Serving up big changes in the public sector

Public sector managers can expect faster and more far-reaching change if National gets a second term on November 26. This could be the biggest reshaping since the radical 1980s reforms.

One big driver is fiscal consolidation which requires the state to occupy a smaller share of the economy. Another is political instinct: three of the governing parties want a smaller state sector anyway.

But the public service is large and it votes (especially if made redundant). So when Bill English first pushed for deep change, he was in a cabinet minority. This year his colleagues have been coming onside.

His timing might also be propitious. English notes that governments in our sorts of countries, against which we have traditionally benchmarked ourselves, are cutting back to manage debt burdens. And, while the rising Asian states, with which we will increasingly trade and so increasingly compare ourselves, will expand their state services, that is unlikely to be to European (or our) levels.

That’s the push. The pull will come from the under-50s and particularly the under-35s, who expect goods and services to be fast, easily accessed, tailored and customised. The state has to remake itself to serve a different public.

English’s initial approach was electric prod and stick. The stick was a freeze on baselines, forcing reprioritisation and staff cuts. The prod was an invitation amounting to an instruction to chief executives — and his Treasury — to be imaginative about how to get “more with less”. As in policy, English has told officials to surprise him and shown he means it. He wants a “culture change, not a savings change”.

Some chief executives responded early and even enthusiastically. Over time most others have joined. That has helped change ministers’ minds.

Early this year a Treasury-serviced “better public services” advisory group of senior chief executives and three private sector experts (who, importantly, know the public sector is different) was set up to inject new ideas. Some close to the group think the result could be as transformative and world-leading as the 1980 reforms.

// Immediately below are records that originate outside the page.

Below is a small trained network, with its code and all its weights. Each question gives an input and a class and asks what happens when units are switched off, that is, made to give their printed mean instead of their output.

import numpy as np


def w(rows, s, z=0):
    codes = np.array(rows[::2]) - 128.0
    scale = np.full(codes.shape[1], s)
    scale[-1] = z or s
    return codes * scale


def f(y):
    return y / 2 * (1 + np.tanh(0.7978845608 * (y + 0.044715 * y**3)))


def log_softmax(a):
    a = a - a.max(-1, keepdims=True)
    return a - np.log(np.exp(a).sum(-1, keepdims=True))


def net(x, mask):
    res = np.array(x, float).reshape(1, 7) / 4 @ E
    y = f(res @ A[0][:, :-1].T + A[0][:, -1])
    res = res + np.where(mask, y, B[0][:, -1]) @ B[0][:, :-1]
    return log_softmax(res[-1] @ U[:, :-1].T + U[:, -1])


A, B = {}, {}
E = w([
[96,29,121,162,111,16,234,40,192,140,73],'x0',
[177,127,176,81,184,2,159,120,21,212,34],'x1',
[179,118,83,185,12,94,57,115,144,202,14],'x2',
[122,245,176,135,124,128,134,138,125,184,131],'x3',
[144,71,165,108,112,137,175,108,114,96,162],'x4',
[186,130,50,63,77,139,143,208,107,65,29],'x5',
[104,77,171,40,89,182,224,116,45,61,117],'x6',
],0.0051)
A[0] = w([
[164,181,87,204,107,101,4,149,171,214,101,183],'N1',
[138,100,120,91,137,133,144,172,113,75,92,191],'N2',
[196,161,100,85,122,70,129,173,99,156,38,188],'N3',
[147,179,128,84,126,239,74,230,95,71,191,163],'N4',
[185,80,160,129,103,65,139,99,62,155,64,223],'N5',
[84,113,190,122,178,108,157,99,114,151,190,173],'N6',
[198,120,115,210,142,81,45,146,160,190,114,179],'N7',
[105,74,54,91,100,166,146,142,131,38,110,126],'N8',
[94,74,162,102,196,137,134,111,114,112,194,253],'N9',
[254,110,91,100,166,94,91,198,78,145,54,162],'N10',
[144,103,100,92,64,96,198,129,136,85,110,155],'N11',
],0.0063,0.0051)
B[0] = w([
[150,76,97,129,130,149,121,51,190,129,254,255],'N1',
[158,96,95,136,153,171,142,97,154,148,172,182],'N2',
[183,112,173,72,152,184,197,116,82,123,136,217],'N3',
[181,64,131,56,204,176,206,109,124,119,175,236],'N4',
[144,160,159,91,185,133,156,112,118,165,135,236],'N5',
[82,162,168,119,152,98,165,140,132,141,116,188],'N6',
[114,111,109,123,155,122,113,75,168,121,188,222],'N7',
[120,102,81,177,91,139,93,92,181,118,170,180],'N8',
[108,132,145,112,165,112,180,116,146,152,133,226],'N9',
[197,96,160,89,154,201,172,140,109,111,150,209],'N10',
[169,77,90,135,124,167,137,113,154,99,135,181],'N11',
],0.0095,0.0071)
U = w([
[90,140,143,142,47,126,70,161,67,94,95,46],'0',
[155,212,155,113,107,162,111,144,62,195,33,37],'1',
[18,197,183,123,157,57,163,142,118,168,103,187],'2',
[199,91,130,44,175,184,191,120,128,123,159,193],'3',
[94,111,54,195,115,121,74,100,201,135,178,131],'4',
[140,160,102,177,96,93,6,255,38,100,90,18],'5',
[136,172,100,159,84,73,17,187,32,71,76,1],'6',
[103,104,52,210,34,166,94,155,156,75,61,119],'7',
],0.0069,0.0032)

Each question gives the input, the list of numbers given to net, and the class t.
The units are the neurons (one row each of A and B). Each row of codes is followed by its name. A weight is (code - 128) times the scale printed after its matrix; where a second scale follows, it is the last column's (A, B and U).
mask holds one flag per neuron, in row order. A switched-off neuron (its flag False) gives its mean, the last column of its row in B, instead of its output. The means were averaged over made-up inputs and are rounded, as every weight is.
A unit's drop is (log p(t) with every unit on - log p(t) with that unit switched off) / (log p(t) with every unit on - log p(t) with every unit switched off).
The circuit of an input: a set's keep is (log p(t) with only the set's units on - log p(t) with every unit switched off) / (log p(t) with every unit on - log p(t) with every unit switched off). Starting from all 11 units, units are removed one at a time, each time the one whose removal leaves the highest keep (on an exact tie, the one counted first), for as long as the keep stays at least 0.8.
units of the circuit, in order: the units of the circuit, biggest drop first
most important unit: the unit with the biggest drop
k most important neurons: the k neurons with the biggest drops, biggest first
drop when u is switched off: that unit's drop, to one decimal
input [0,-7,-3,-3,-3,-3,-2], class 4: units of the circuit, in order -> (N3)
input [-5,-4,2,4,-7,-5,-2], class 4: units of the circuit, in order -> (N3 N10)
input [-1,6,1,8,-2,-3,7], class 1: units of the circuit, in order -> (N1 N4)
input [7,-4,6,-3,7,1,4], class 4: units of the circuit, in order -> (N8 N4)
input [-7,-5,7,-2,7,-3,-2], class 4: 4 most important neurons -> (N3 N10 N5 N1)
input [-4,-7,7,0,2,-3,1], class 4: units of the circuit, in order -> (N3 N10)
input [7,-3,-8,3,-8,5,3], class 2: 3 most important neurons -> (N1 N4 N10)
input [-4,3,3,-3,-6,-6,-1], class 4: 2 most important neurons -> (N4 N1)
input [8,8,-7,-8,-2,-4,6], class 2: 2 most important neurons -> (N6 N4)
input [5,-5,6,-8,-1,8,-4], class 4: 4 most important neurons -> (N8 N4 N1 N7)
input [2,-4,-8,-5,-7,-3,-4], class 2: drop when N1 is switched off -> 0.2
input [5,-8,0,-3,-2,-6,6], class 7: drop when N4 is switched off -> 0.2
input [4,-7,-2,-2,-6,3,5], class 7: drop when N1 is switched off -> 0.2
input [-6,4,-8,3,8,-7,1], class 2: most important unit -> N6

Its brief is framed as clearer priorities (the government doing only what it is best placed to do), high-quality services and reduced waste. One element is “best sourcing” of providers, determined by the government for specialist services (such as prisons) and by consumers for services provided directly to citizens (such as rest homes). That does not come down to price alone. It aims to incentivise performance and innovation with varying methods of “payment”.

There is once again a quest to gear services to “outcomes”, not just tick off the “purchase” of “outputs”. Reformers have found for 20 years that is easier said than done. One idea: develop high-level or big group outputs.

That requires changes to contracting, which might be standardised, though tailored where necessary, with standardised auditing to reduce outside providers’ often high compliance costs. They might be opt-in or opt-out, with guidelines as to where they are useful and where not. They could be applied internally within agencies.

Another is to bring functions together in inventive ways: some amalgamations but also clustering of agencies or activities rather than physically joining up, with more flexible financial rules allowing collective accountability. This might be paralleled by super-ministers: watch if economic development and primary resources stay with a single minister (David Carter? Steven Joyce?), with science under the wing.

Four-year agency budget plans (in place of annual plus projections) kick in next year.

And there is a quest for efficiency: digitisation (leading to a more open, engaged public service), shared back-office services and joint purchasing. Add privatisation of some commercial activities. Stir in Sir Peter Gluckman’s push for more use of scientific evidence in social policy. Add the application of actuarial assessment of future costs of inaction to calculate the return on early investment. And more stringent lawmaking rules. It’s big and ambitious, perhaps National’s biggest second-term project.